Elle dit. Elle s’élance. Elle raille. Elle soupire. Elle est seule. Et son babil, et ses suppliques certifient que nous aussi sommes perdus.

Le «Ciel» – est ce que je ne peux atteindre ! /La Pomme sur l’Arbre – / Pourvu que sans espoir – elle pende – / Voilà – le «Ciel» – pour Moi ! / La Couleur, sur le Nuage Mouvant – / Le Pays interdit – / Derrière la Colline – la Maison derrière – / Là – se trouve – le Paradis ! / Ses Pourpres agaçants – au Soir – / Leurrent – les crédules – / Epris – du Prestidigitateur – / Qui nous repoussa – la Veille !

Ermite en son jardin, ne quittant plus la demeure familiale, tendre et rebelle surgeon d’un clan de puritains que seule inspire la Bible, Emily sait tout de la perfection du monde et de sa cruauté. Econduite par les hommes – in-consistants ou mufles – qu’elle aima démesurément, elle parle à Dieu qui ne lui répond pas.

Si je suis perdue – / Alors qu’on m’a trouvée – / Ma joie n’en sera pas moins – / Qu’un jour – devant moi – ces portes de Jaspe / en flamboyant – se sont ouvertes – / Que les Anges ont – épié doucement – / Mon visage – contraint – étonné – / Qu’ils m’ont caressée de leur plumage / Presque comme s’ils m’aimaient – / Je suis bannie – maintenant – tu le sais – / Pareil exil – vous le / Connaîtrez – Monsieur – quand le Sauveur / De vous – détournera son visage.

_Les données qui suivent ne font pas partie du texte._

A landscape with many valleys, sampled at points; each row gives a point and its height.
A ball rolls from a point to whichever of its 2 nearest points has the largest drop for the distance, and stops where none of them is lower. Distance is the straight distance between rows; heights are no part of it.
<32> height 42.0: [151 146 142 117 202 110  93 137  64 163 118 131  98 113 163 136  99 130
 135 115 133 149 123 145]
<123> height 37.9: [160 135 139 139 174  92  94 123  52 123 121 155  85  70 186 133  99 107
 133 142 150 101 140 137]
<870> height 69.1: [125 152  90  90 132  99 106 108  76 136  91 113 118 125 134 125  99 103
 147 131  71 102 175 151]
<834> height 59.6: [ 94 134 144 154  68 149 152 141 162 132 136 166 103 136 174  64  71 106
 166 114  92 161 157 169]
<93> height 34.0: [128 150 123 151 131 141 109 111 145 122 133 160 140 132 141 177 121 145
 117 124  79 151 156 114]
<793> height 45.0: [183  74 115 123 155 146 161 116 120 102 155 131 136 136 158 149 144 150
 124 131 144 142 122  96]
<689> height 35.4: [148  87 146  79 176 145 146 136 156 173 123  83 171 136 101 134 140 153
 149 111 149 133  96 121]
<370> height 37.2: [137 122 139 123  71 169 178 133 204 129 157 107 136 129 104  71 156  87
 127 132 131 166 111 177]
<796> height 66.3: [103 116 157 198  99  99 119 164 107 136 102 151 117 130 161 123 128 129
 140 153 115  69  87  97]
<387> height 55.1: [136 138 141 112 105 107  82 122 115 140  67 215  95 107 177 121  57  66
 143 139 100 118 160 106]
<45> height 16.5: [121 162 121 120 121 152 163 181 143 103  96  75 153 131 112 109 166 136
 122  87 168 154 134 138]
<878> height 36.7: [153 118  90 105  75 127 105  90 131 125 167 145 108 126 124 105 166  98
  97 132 154  81 163  96]
<940> height 20.4: [134 101 178 150 127 115 119 101 147 119 120 196 136 140 119 150 131  87
 123 162  71 120 133 115]
<187> height 17.4: [134 135 174  80 194 113  82 138 133 161 101  96 145 140 109 160 109 109
 128 104  89 138  94 162]
<68> height 41.4: [114 147  93  94  91 157 128 104 182 173 156 109 139 118 107 108 124 112
 129 103 111 156 176 175]
<44> height 15.1: [ 85 155 114 197 109 145 106 132  89  75 133 145  93 134 168 151 125 197
 102 168 172 118 143 102]
<665> height 31.4: [139 134 130 110 127  75 117 143 115 143 108  82  98 147 125  85 136  94
 135 127 143  89 141 136]
<548> height 65.1: [107 114 138 190 150 112 153 152  95 158 128 162 113 106 146 143 123 164
 135 161  92  96  73  98]
<129> height 44.5: [ 49 156 143 163 121 143 172 134 156 127 123 143 158 122  99 109 129 191
 118  90 185 131 102  99]
<326> height 28.7: [115 133 152  80 116 172 185 183 199 137 129  66 180  91 100 131 140 164
 142 111 174 164  68 158]
<319> height 30.0: [171 122 107 136 122 157 112 119 105  91 121 159 101 129 174 141 135 139
 111 165 147 112 183  93]
<503> height 33.0: [139 104 152 157 146  77 105 120 116 152 131 154 103 105 162 124 112  98
 142 141 132 112 137 123]
<266> height 45.4: [154 124 107  84 189 112 119 133 102 163 133 107 114  96 181 168  79 137
 154 100  97 148 133 161]
<329> height 63.7: [113  96 151 188 131 134 177 142 137 159 135 167 127 135 156 138  89 176
 159 134 101 138 110 106]
<272> height 28.6: [134 153 113 127  95 210 132 144 140  95 109 153 133 143 119 103 135  81
  89 167  80 135 193 141]
<182> height 53.5: [107 129 145 172 165  60  96 124  61 165 115 122 124 111 113 159 102 105
 129 162 104 115  87 155]
<585> height 41.6: [ 95  96 140 111  95 115 100 116 141 163 129 184 121 183 121  99  99 142
 180  85  90  59 128  92]
<697> height 39.6: [153 156 126 140 118 136 135 137 196  89 151  62 141 121  94 150 167  81
 105 137  86 163 123 174]
<294> height 46.5: [178  98  93 111 181 129 125 101  76 132 153 102 112 106 140 148 148 140
 113 138 149 117 132 111]
<813> height 32.1: [ 99 173 133 154  73 199 146 141 146  73  87 151 144 162 120 116 143 135
  96 179 112 144 178 111]
<284> height 67.4: [105 152 140 163 106 128 114 187 116 133  70 133  96 129 149 114 121 104
 120 147 109 112 138 109]
<556> height 43.1: [117 117 121  91  82 116 135 126 188 178 156 117 107 124 126 118  93 101
 158  98  92 142 135 183]
<505> height 49.0: [134 111  81 111 188  81 120  97  72 173 166  94 105  71 141 152  85 121
 104 150 103 104 131 159]
<300> height 29.3: [133 113 142 150 153 136 121  89  83  78 164 142 123 155 121 116 156 190
 130 141 182 153 121 122]
<908> height 39.7: [132 119 103 109 161 173 140 100  86 131 138 128 159 110  86 107 155 169
  92 138 172 125 152 101]
<545> height 27.3: [139  97 159 150 115  52 105  99 124 148 131 158 122 132 119 135 140  84
 153 153  86  90 101 123]
<259> height 15.5: [104 131 174 175 158 108 152 128 121 108 139 140 144 141  90  95 160 164
 104 123 205 156  65 101]
<332> height 35.6: [125  91 126 115  80 173 199 121 209 167 148 128 155 132 117 102 108 112
 137 113 112 143 119 155]
<529> height 21.2: [113 133 108 178  96 137  80 122  74  56 133 162  76 136 203 178 120 187
 144 193 143  93 126  86]
<642> height 21.9: [134 162 135 109 174 160 136 101 125 126 100 129 165 135 120 116 131 104
 147 133  78 167 167 173]
<274> height 41.5: [ 91 125 142 132 137 117  92 117 102 132  98 153 136 179 125 124 138 168
 177  95 106  86 123 108]
<231> height 39.2: [116 100 126  97  92  91  94 118 114 126 116 157 110 175 131 162  99 118
 176 102  57  76 111 118]
<150> height 23.5: [148 146 152 172 170 146 143 107 124  78 155 137 146 133 130 139 146 161
  92 133 170 187 129 110]
<768> height 38.4: [161 125 150 120  84 173 135 145 220 100 172  99 114 141 104 129 164  73
 115 109 118 173 106 194]
<484> height 47.7: [163  89  84 122 157  88 121  92  51 132 168 107 118  74 147 142 140 111
 146 155 125  75 124 141]
<722> height 52.7: [111 138 105  96  75  98  41 126  86 149  72 193  93  85 166 134  53  83
 132 176 100  70 144 111]
<188> height 32.4: [117 126 120 106 116 158 172 144 197 162 123 108 174 106 126 113 123 156
 156 120 138 170 117 166]
<37> height 28.3: [119 151 137  85  82 149 173 190 210  79 130  52 166  87  75 111 183  84
  81 103 199 166  79 138]
<427> height 26.5: [108 147 139  76 113 144 190 180 181 136 134  55 183  89  79 124 150 131
 103 100 226 153  68 109]
<468> height 58.4: [112 122 156 138  59 150 128 149 160 158 141 165  80 145 138  76 111  75
 132 115 103 143 124 145]
<372> height 45.3: [107 117 117 121  90 102 131 127 182 164 167 125 117 147 136 119 119 143
 155  75 138 120 107 130]
<915> height 61.6: [ 95 131 146 157  94 140 157 122 189 157 129 185 130 136 175 124  83 150
 165 114 108 156 135 138]
<563> height 22.8: [121 151 106  85 145 123 146 175 146 132 128  66 165 101  99 133 146 151
  89  93 186 156 103 110]
<232> height 13.5: [160 148 142 146 192 147 130 110 110  99 131 123 147 108 127 137 137 132
 132 138 143 159 154 171]
<327> height 5.9: [143 115 195 163 167 105 116 140 129 133 133 110 137 147 118 116 165 111
 117 125 189 146 103 120]
<904> height 39.0: [120 148  92 102  83 114  97  88 146 153 137 136 103 138 124 110 127 107
 127 107 122 111 169 133]
<714> height 28.2: [129 142 119  87 107 121 173 147 174  50 143  52 149 133  78 111 192  97
 103 104 189 149  83 114]
<431> height 22.1: [ 98 112 161 135 133 111 177 103 162  98 142 106 188 145  59 118 163 176
 104 102 205 146  69 118]
<599> height 25.9: [117 134 122 118 130 102 185 127 143  45 160  72 164 136  70 125 161 153
 108  84 207 153  98 101]
<702> height 43.2: [181 114 105 149 135 169 206 146 149  86 156 112 156 110 142 141 157 131
 103 126 138 166 128 113]
<783> height 50.5: [121 152  90  98 106 104  74 155 109 171 108 149  81  88 145 150  94  91
 125 140  99  89 156 112]
<720> height 32.7: [124 112 146 122 178 146 119 157 137 161 128 139 148 132 110 173 126 158
 130 113 125 146  91 116]
<30> height 26.8: [151 123 124 123 141 133 118 101 161 125 125 152 145 121 107 173 126  78
  95 147  66 145 135 148]
<886> height 37.7: [118 130  65 101 127 187 179 112 129 140 121 125 186 116  87 104 146 166
 115 147 134 132 170 110]
<713> height 35.2: [155 105  96 119  61 142 148 124 141 109 147 118 101 123 131  61 170  79
  98 105 172 116 160  83]
<586> height 48.5: [ 94 147 131 144 121  94 124 103 163 192 142 139 125 124 140 107  88 175
 170  99 152 124 131 136]
<817> height 57.0: [123 121 132 107  78 106  90 136 148 140 120 195  84 143 172  97  70  74
 154 114  99 124 139 127]
<322> height 27.8: [113  98 163 155 141 122 114  97 157 162 138 167 156 153 102 147 132 141
 136 123 114 125 109 121]
<951> height 36.0: [153 118 150  85 202 107 116 145 112 167 135  67 139 121  91 144 138 150
 116 128 175 137  88 129]
<325> height 11.4: [169 113 209 112 178  94  96 129 140 143 116 104 147 162 105 150 138 109
 144 123 137 136  91 150]
<960> height 48.4: [ 75 168 151 169 147  99 121 132 138 163 138 122 145 125 113 121 126 174
 127  92 158 149 131 129]
<961> height 25.8: [142 152 102  96 129 203 147 132 153 124 107 124 176 114 105 120 145  91
 112 144  76 154 177 170]
<530> height 68.6: [159 133  94 102 116 112 112 115  82 105 105 129  88 101 162 109  96  46
 125 144  63 102 161 151]
<504> height 50.4: [140 108 124 130 196 130 124 101  50 148 152 106 104  92 118 149  94 150
 122 161  82 120  84 165]
<809> height 35.5: [ 84 135  97 132  73 204 187 122 151 101 100 136 164 140  94  98 146 159
 103 146 115 130 160 114]
<715> height 68.1: [138 134 111 140  81 114 118 159  93 116  83 138  72 140 170 138 107  67
 107 146  63  89 158 120]
<351> height 29.4: [113 123 115 174  76 135  91  99 122  78 148 186  95 153 194 179  95 162
 155 184 102 101 149 114]
<792> height 37.8: [124 141 134 114 119 116  96 122 131 107 117 111 131 208 127 144 152 183
 166  66 124 134 139 129]
<152> height 24.8: [118 129 129 163 140 163 142 126  85  92 116 137 114 154 139 155 127 173
 117 171 118 120 151 104]
<733> height 33.9: [132 114 128  87 183  71 106 137 111 171 129  77 115 123 133 123 128 120
 144 135 155 105 118 145]
<465> height 41.3: [172 129 110 150 145 134 156 164 173  99 162  78 121 114 138 160 147 115
 120 122 108 140 106 149]
<59> height 48.1: [139 128  79  77 153  76  79 140  99 189 121  97  93  83 161 162  87 102
 142  97  99 103 137 139]
<698> height 35.7: [104 113 109 138  99 108  84 100  95  87 109 187 103 159 156 174 110 144
 163 148  58  86 130 112]
<120> height 27.9: [149 129 146 149 146 110 122 143  78 122  94  99 136 151 122  74 165 124
 136 154 144 119 137 104]
<128> height 33.3: [154 105 110 157 102 144 154 144 110  88 130 134 106 134 138 111 170 105
 103 145 149 108 152  75]
<349> height 23.1: [120 172 149 131 149 131 132 151  99 116  84  95 159 135  98  73 170 138
 110 113 188 137 155 100]
<593> height 34.4: [147 145  95 114 122 179  81 102 116 100 127 172 112 143 148 170 122 154
 114 131 113 135 204 122]
<735> height 51.8: [143 122 140 165 186  83 109 100  29 140 162 142 112 114 104 163  98 117
 135 184 104 123  51 172]
<397> height 33.7: [143 136 114 136 155 108  99 102  96 102 137 119 118 175 125 146 156 182
 140  93 171 125 133 134]
<899> height 41.8: [ 92 122 133 116 133 159 155 116 128 136 112 144 171 138  78  95 152 184
 106 100 186 132 133  84]

Call two points neighbours if one is among the 2 nearest of the other. Go from one point of each pair to the other, from neighbour to neighbour, staying as low as possible. Name the highest point that can't be avoided.
<940>, <327>: <720>
<44>, <327>: <593>
<232>, <940>: <585>
<45>, <327>: <37>

For each start below, name the point where the ball stops.
<960>: <232>
<697>: <45>
<796>: <940>
<735>: <45>
<586>: <319>
<387>: <940>
<870>: <940>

Ample brassée de suppliques et de soliloques, Une Âme en incandescence est un présent comme l’édition française en fait très rarement. Toutes les promesses du monde y resplendissent encore – dans une lumière de crépuscule. Mais déjà… la nuit.

J. S.

Emily Dickinson (1830-1886), Une Ame en incandescence. José Corti, 1998. Poèmes traduits et présentés par Claire Malroux. Signalons aussi Autoportrait au Roitelet, un ensemble de lettres que Patrick Reumaux traduisit pour les Editions Hatier en 1990.